When it comes to helping improve the activity levels, health and wellbeing for young people, we can often overthink things. Young people have strong ideas about what’s important to them. Fun, challenge and personal growth are top of the list.
They also show us all the time that there’s ways of moving and challenging themselves that they love. Tag is something that all kids (and most animals) will participate in, and we should pay attention to that! Tag is something which is coded into us growing up to help us practise important ways of moving, thinking and feeling which we’ll need throughout our lives.
From fear, to navigating high speeds and direction changes, young bodies benefit from participating in tag in many ways. Most importantly, kids love it and enjoy it, which should be the first sign it’s something we should pay attention to.
How Tag is Risk Taking
Tag is crucial for young people because it naturally encourages risk-taking, which builds resilience and confidence.
- Risk-taking in tag helps young people develop judgement, confidence, and resilience.
- Tag allows quick, repeated risk-taking, fostering risk intelligence in an enjoyable way.
- Lack of risk-taking opportunities can hinder resilience and success-driven behaviour in young people.
One of the reasons that tag is important for young people, and a reason they do it, is because it’s a risk taking activity. Young people are naturally driven to take risks because it helps them build confidence, judgement and expose themselves to fear and uncertainty. This builds a tolerance to it and resilience to face adversity throughout their lives. Young people who don’t get to participate in risk taking, or are constrained by adults, end up worse off with less resilience and success driven behaviour.

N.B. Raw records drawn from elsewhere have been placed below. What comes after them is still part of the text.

What each symbol does to the points:
dis: ^>fir, *>dor
tok: ^>vak, *>kib
mut: ^>lum, *>giv
pov: ^>feb, *>liv
feb: ^>foz, *>lin
los: ^>guf, *>kib
tos: ^>lon, *>raf
lin: ^>dor, *>kuf
zam: ^>dur, *>vop
gug: ^>dor, *>fol
pem: ^>bop, *>nes
ker: ^>fol, *>feb
giv: ^>los, *>pem
diz: ^>fon, *>zov
lum: ^>zam, *>bop
bek: ^>bek, *>tob
dur: ^>tob, *>lon
rig: ^>gug, *>ker
guf: ^>raf, *>lum
nes: ^>duv, *>fon
dek: ^>ker, *>pov
foz: ^>rur, *>sir
gib: ^>der, *>diz
vak: ^>liv, *>raf
res: ^>bof, *>dis
mot: ^>kuf, *>vak
vop: ^>der, *>val
pek: ^>kib, *>los
raf: ^>luv, *>lan
fol: ^>reg, *>mot
der: ^>mes, *>vur
reg: ^>bof, *>rur
bop: ^>vop, *>duv
kiv: ^>nad, *>bof
lan: ^>bek, *>lum
dol: ^>gom, *>fov
fon: ^>nes, *>mes
nad: ^>bof, *>kiv
zov: ^>fon, *>gom
riv: ^>kuf, *>feb
fov: ^>res, *>mes
liv: ^>lin, *>riv
luv: ^>pek, *>bek
dor: ^>kiv, *>reg
lon: ^>mut, *>giv
kuf: ^>tok, *>pek
bof: ^>rig, *>dek
kib: ^>tos, *>guf
mes: ^>dis, *>dis
val: ^>zov, *>zul
gom: ^>vop, *>giv
zul: ^>zov, *>dol
fir: ^>gog, *>dis
rur: ^>rur, *>mot
vur: ^>dol, *>gog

Tag lets young people take hundreds of risks in short amounts of time, navigating environments, anticipating another person’s thoughts or movements, speeding up, changing direction, all of it! Tag is a great way to build up risk intelligence and resilience in a way that young people understand and enjoy.
Thrills, Spills and Fear
Tag exposes young people to thrilling anxiety, helping them build resilience and develop coping strategies.
- Tag simulates fear, teaching young people to tolerate and manage stressful emotions.
- Guiding youth through these experiences helps them harness benefits while minimising harm.
- Experiencing both the highs and lows of tag teaches important life lessons about fairness and effort.
When young people are participating in tag, they’re also dealing with the consequences of it. Being chased, or chasing another person exposes us to anxiety in the form of thrilling excitement. This is the same mechanics as fear, and helps us to build up a tolerance to that feeling, as well as strategies to overcome it. There’s a neurological process that happens in our brains when we feel stress and fear which toughens us to future occurrences, and when we experience it when we’re young we become more resilient.
By providing an environment where we can help young people feel those feelings in a non-critical way, and guide them through it and teach them powerful strategies, we can harness all of the benefits of these moments, and avoid the negative side like unnecessary harm.
However there will always be spills alongside the thrills! You have to “pay to play” so they say! From the physical discomfort of putting your body on the line in a sport to the emotional experience of losing, there’s always a downside to getting into sport. But this is not only a price worth paying, but part of the lesson. Life isn’t always easy or fair, we can lose for reasons out of our control, and others can win when they don’t work as hard! Exploring all of this is just as important as the fun side of things.
Simple, Powerful, Accessible
Tag is an inclusive and accessible sport, easily engaging young people of all abilities.
- Tag’s simplicity and clear rules make it accessible to all, including those with disabilities.
- It fosters inclusivity by reducing barriers to participation and avoiding segregated leagues.
- Chase Tag promotes a community focused on health, resilience, and personal growth for everyone.
Tag is also highly accessible. The very youngest of kids will participate in it quickly and easily, and that’s true for all young people even if disabled or with neurodiversity. It’s accessible because it’s simple, easy to understand and has very few arbitrary rules. It’s not open to interpretation or judgement, because when you’re tagged you’re tagged!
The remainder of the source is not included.